There’s very little that’s stranger than going to someone else’s conference. Every group, every profession, every occupation in our country has its periodic gatherings, usually in interchangeable hotels in interchangeable cities. When you attend lots of these, they’re comfortingly familiar. When they’re conferences for industries you’re not a member of, they’re just kinda weird.
I spoke at a gathering of elections officials and monitors in Washington DC yesterday. This is a field I know nothing about, other than that it’s important: if you want free and fair elections, someone has to run them, and someone else has to watch them. My usual speaking topic – citizen media – seems pretty far from the field of elections, but there are some good reasons why electionfolk should be watching our space closely. As citizen media becomes a new space to discuss political activity and build political movements, censorship of this medium is something election monitors need to take as seriously as censorship of the press or the broadcast media.
I spoke a bit about some of the online shenanigans that preceded the 2005 Kyrgyz elections and led to the Tulip/Lemon revolution. Reports from my colleages at the Open Net Initiative suggest that some sites were made inaccessible through denial of service attacks. Others were hacked, so the youth activist site KelKel suddenly began urging youth to “have fun while you’re still young” and avoid politics…
These sorts of attacks weren’t unfamiliar to my copanelist Fernando AgÃz Bitar, a Mexican elections expert. He began his talk with the story of an opposition politician giving a speech in his hometown, to great acclaim. When the candidate mentioned the incumbent president, the audience responded with boos and jeers. The state-controlled TV station edited the footage into a story about the opposition candidate being booed and jeered in his own hometown, a narrative that was completely false and damaging to his presidential prospects. This, Bitar reminded us, happened as recently as 1994. The rise of citizen media isn’t the first time we’ve had to ask questions about the reliability of media accounts, just a new opportunity to triangulate between accounts offered in independent, state-controlled and local media.
The panel was good fun, but the rest of the conference was a little disconcerting. Like any other group, election administrators have their own acronym-studded lingo that’s utterly incomprehensible to outsiders. And they’ve got a trade show as well – a floor filled with different sizes and shapes of voting boxes and electronic voting systems. (“Clear” seems to be the recommended color for your voting box, in case you were wondering. Evidently it’s the new black.)

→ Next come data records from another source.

What can hang from each mark
q929: q48
q79: q381
q381: q48
q842: q236 q380
q236: q48 q380
q216: q48
q380: q236
q48: q79 q216 q380 q381

Every row comes from one small tree of marks. Brackets hold a mark, then the marks that hang from it, in the order of their numbers. Every link used is in the known rows. Which tree was each row made from?
Known rows
(q929 q48): [-0.13  0.38  0.10  0.10 -0.14  0.53  0.02 -0.13  0.06 -0.16  0.08 -0.30
 -0.10  0.11 -0.11 -0.05  0.03  0.10 -0.20  0.01 -0.09]
(q216 q48): [-0.09  0.29  0.05  0.03 -0.19  0.13 -0.25 -0.07  0.08 -0.35  0.01 -0.32
 -0.20  0.08 -0.19  0.19  0.09  0.00 -0.11 -0.04 -0.13]
(q929 (q48 q381)): [-0.19  0.25  0.31  0.12  0.02  0.66  0.05 -0.10 -0.05  0.26  0.16 -0.23
 -0.15  0.02 -0.19 -0.07 -0.03  0.05 -0.09  0.01 -0.25]
(q48 q216 q380 q381): [ 0.12  0.02  0.09  0.06  0.03 -0.06 -0.12 -0.12  0.11  0.13 -0.01 -0.02
  0.09 -0.17  0.07  0.09 -0.10 -0.03 -0.06 -0.18 -0.04]
(q48 q79 q216 q381): [ 0.01  0.04  0.61  0.13 -0.04 -0.01 -0.16  0.02 -0.04  0.36  0.22  0.03
 -0.11 -0.13 -0.24 -0.03 -0.14 -0.05 -0.09  0.15 -0.31]
(q79 (q381 q48)): [-0.05  0.00  0.10  0.09  0.12  0.21  0.02 -0.22  0.00 -0.13 -0.01  0.28
  0.09 -0.12 -0.17  0.15  0.11 -0.01  0.02  0.00 -0.07]
(q380 (q236 (q48 q79 q381))): [-0.13  0.02  0.31 -0.10  0.09  0.04  0.30  0.30 -0.13  0.39  0.13  0.08
  0.01  0.20 -0.13 -0.14 -0.05 -0.25  0.07  0.22 -0.07]
(q216 (q48 (q79 q381))): [-0.04 -0.03  0.26  0.15  0.05 -0.02 -0.15 -0.13 -0.17 -0.11  0.13 -0.22
 -0.19 -0.15 -0.35  0.16  0.08 -0.03  0.02  0.12 -0.30]
(q842 (q236 (q48 q216))): [-0.07  0.16  0.09 -0.19 -0.19 -0.05  0.00  0.10  0.32 -0.10  0.05  0.07
  0.03  0.35  0.26 -0.25 -0.02 -0.12  0.04 -0.12  0.13]
(q216 (q48 q79 (q380 q236) q381)): [ 0.05 -0.22 -0.14 -0.08  0.10 -0.02 -0.18  0.20 -0.23  0.23  0.06 -0.29
 -0.28 -0.13  0.04  0.16 -0.07 -0.04  0.15  0.00 -0.13]
(q842 q236 q380): [ 0.02  0.24 -0.41 -0.59 -0.06 -0.04 -0.26 -0.08  0.44 -0.08 -0.32 -0.45
 -0.28  0.48  0.43 -0.21  0.13  0.12  0.21 -0.01  0.25]
(q381 (q48 q79 q216 q380)): [ 0.10 -0.11  0.09  0.24 -0.23 -0.03 -0.17 -0.03 -0.11 -0.08  0.03  0.45
  0.04 -0.30 -0.07  0.10 -0.10  0.17 -0.16  0.00 -0.02]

I’m counting this trip as part of April, a month where my intentions to travel less this year are revealed for the transparent sham that you all knew they would be. I’m giving seven talks in the next four weeks, up and down the east coast of the US, and one this weekend in Doha, Qatar. As I did last year, I’m heading to Al Jazeera’s annual forum to participate in a panel, blog the event, and catch up on the wide world of “anti-hegemonic journalism”, as the academics are calling it these days. (I hope to talk about citizen media as an alternative and complement to state aligned media, hegemonic media as well as anti-hegemonic media…) I’m very much looking forward to hearing about whether Jazeera considers Al Jazeera International a success and whether other media outlets in the region are starting to figure out how to do a better job of integrating blogs and other citizen media into their coverage, as wel as catching up with all my friends in Doha.
Alvin Snyder took me to task for my presence at the Jazeera Forum last year, pointing out that I’d accepted airfare and lodging in exchange for my talk – this is true of basically every talk I give these days. Some fraction of the talks I give include “honoraria” or speakers fees – my talk in Doha does not. For more than you probably want to know about my take on accepting reimbursement, speakers fees, etc., please see my disclosure on my blog.
Disclosures, by the way, were one of the most interesting questions raised in the questions after our panel. An Australian elections official mentioned that he’s in charge of implementing a new system where anyone paid for political speech has to disclose the payments they’ve received after they cross a certain threshhold (A$ 10,000, I believe.) The idea is to prevent me for shilling on behalf of Bill Richardson while accepting thousands of dollars from his campaign. (He hasn’t offered, and I haven’t been shilling.) The most ethical US bloggers are already very careful about this sort of disclosure – David Weinberger won’t mention John Edwards on his blog without mentioning that he’s an unpaid campaign advisor. I pointed out that bloggers who accept campaign money and don’t disclose are already taking a huge risk to their reputations – it’s become customary to “out” bloggers who are on payrolls and haven’t disclosed their financial arrangements. It would be fascinating to see Australia implement a scheme where bloggers accepting substantial payments would be required to add some sort of human and machine-readable disclosure to their sites, and where an election monitoring agency would spider those sites to ensure the proper disclosures are made.